Telle est prise qui croyait prendre…
Un coup d'avance
Araminte ne peut gagner la partie amoureuse qui se joue dans cette scène, car Dorante a pipé les dés : contrairement à ce qu'elle croit, il sait qu'elle a connaissance de son amour puisque Dubois, à sa demande, le lui a révélé. C'est pour cette raison que Dorante peut se permettre des paroles ambiguës : parce qu'il sait qu'Araminte en saisira le double sens.
Il maîtrise donc entièrement la situation dans cette scène, comme le confirme l'ironie comique qui perce dans cette réplique : « Hélas ! Madame, elle ne sait pas seulement que je l'adore. » Autre indice de sa maîtrise de la situation, l'emploi anticipé et figuré du verbe « peindre » (« je m'égarerais en la peignant ») par lequel il amène peu à peu la conversation sur le portrait pictural qu'il a réalisé d'Araminte et qu'il a sciemment fait intercepter par Arlequin et Marton afin que son amour soit connu de tous. Ainsi Dorante, qui semblait respecter toutes les conventions sociales, les transgresse.
Araminte s'expose
Aussi Araminte est-elle en réalité dans cette scène celle qui s'expose et découvre malgré elle ses sentiments. Son impatience, qui se manifeste par l'accumulation de questions et d'exclamations, est le signe de son intérêt pour Dorante.

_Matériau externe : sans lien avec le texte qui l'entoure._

Rows are points. The last column is the point's height on a tilted bowl or saddle (a function of degree 2), plus a little noise. Count its main directions that bend up, bend down and stay straight.

Points:
11,65,51
30,-8,-20
-12,16,1
36,44,29
-17,23,-7
-11,37,1
-14,9,1
-38,29,-56
10,-9,9
9,-16,9
Directions: 1 up, 1 down, 0 straight

Points:
19,6,1,24
21,49,-9,36
-38,-40,23,30
-34,26,-9,19
-26,-12,-18,13
-11,-3,-46,15
-18,-55,15,49
-40,-1,-37,0
-14,22,-10,30
63,-17,28,-13
-2,0,40,31
18,-13,23,33
3,-22,23,42
-42,-19,21,14
5,-4,-57,11
1,-3,-29,21
Directions: 1 up, 2 down, 0 straight

Points (17 x 4):
-38,10,8,-5
12,-27,8,-2
-8,3,70,-69
6,5,-16,3
54,-17,11,18
11,30,27,14
0,18,-22,0
33,-12,61,-41
-26,-6,51,-54
1,9,-27,-5
-33,32,-8,2
-1,-20,44,-37
26,38,24,24
0,-20,-20,-4
12,-1,-23,0
7,55,-26,-6
11,-22,33,-18
Directions: 0 up, 1 down, 2 straight

Points (17 x 4):
-22,-10,52,-17
53,-36,-35,3
16,-20,15,8
-17,-5,22,13
-17,-1,-1,25
15,1,-15,27
6,37,19,36
29,-8,-20,21
29,13,2,22
13,5,9,25
-37,28,21,27
-18,11,24,24
-42,5,-57,-13
19,-24,-24,20
18,-9,5,18
-70,-24,11,-33
0,-47,57,-66
Directions: 0 up, 2 down, 1 straight

Points, 25 rows:
14,-32,10,-31,-2
6,2,14,4,6
-15,-50,34,-44,2
1,13,43,-13,13
-27,21,22,22,10
10,6,12,6,6
-19,25,21,19,10
-4,1,-14,10,13
6,13,51,24,23
-46,6,-24,-51,8
-7,14,9,15,9
17,49,-26,-20,40
-11,-7,-32,42,49
-49,-10,-37,-15,27
13,-12,5,28,17
-1,22,7,8,9
-14,-51,-43,-43,-3
15,41,14,-12,21
26,23,17,-8,14
21,24,0,-37,18
7,0,30,-17,7
-19,-20,3,34,31
1,-45,100,0,98
40,7,-9,-9,9
-9,-53,16,-52,-8
Directions: 2 up, 0 down, 2 straight

Points (22 x 5):
-25,31,-9,17,-15
27,20,-9,34,-28
-38,-28,-45,0,-36
-11,0,-7,-53,-25
-7,16,-39,16,-17
-48,53,-2,-21,-16
-32,-4,24,-12,-21
2,8,-32,-26,-15
-34,-13,-10,-61,-45
0,15,3,-40,-15
-17,-37,-7,28,-30
-20,-21,2,44,-35
-4,34,-15,-21,-12
-31,-4,-14,-9,-17
-10,11,-13,2,-10
22,12,42,49,-46
20,-10,-2,-6,-8
39,-15,50,26,-26
36,29,-24,-12,-21
8,-22,12,26,-19
65,23,49,24,-48
-49,-16,-16,-13,-31
Directions: 0 up, 3 down, 1 straight

Points:
9,9,9,1,12
-33,21,6,-12,3
-37,-14,7,-5,23
-5,-5,15,-4,19
9,8,19,-6,21
31,42,-29,-29,24
-74,26,34,-41,42
-11,-28,22,-6,37
-53,18,-37,-5,3
-34,-23,-15,16,21
-13,16,4,5,3
9,-21,-31,-39,28
-65,12,10,22,25
-56,35,-34,68,33
-56,38,1,-9,-4
30,-6,0,34,27
24,16,-48,-10,11
21,-5,-12,-29,23
-1,5,39,-24,41
-12,-18,13,29,29
-54,-1,34,9,42
-6,-15,-10,-38,26
12,29,25,19,19
36,-28,14,-24,45
4,6,-18,-19,7
-55,-7,24,-28,44
Directions: 3 up, 0 down, 1 straight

Ses dénégations (« Je ne vous interroge que par étonnement »), les précautions oratoires qu'elle prend (« par hasard » ; « si ce ne serait point ») et les ouvertures qu'elle ménage en direction de Dorante (« On essaie de se faire aimer, ce me semble : cela est naturel et pardonnable ») sont autant d'indices de sa tendresse pour lui.
Enfin, la multiplication des impératifs à la fin de l'extrait, en signalant sa détermination à faire avouer à Dorante son amour, achève de trahir celui qu'elle éprouve pour lui.
Conclusion
Marivaux, fidèle à sa conception de l'amour comme jeu entre les deux protagonistes, fait de cette scène une partie serrée entre Araminte et Dorante. Mais les dés ont été pipés dès le début par Dorante, et l'aveu progressif qu'il fait de son amour à Araminte n'est en réalité que l'une des fausses confidences qui émaillent cette pièce, rappelant que, au théâtre, il ne saurait y avoir de véritables confidences.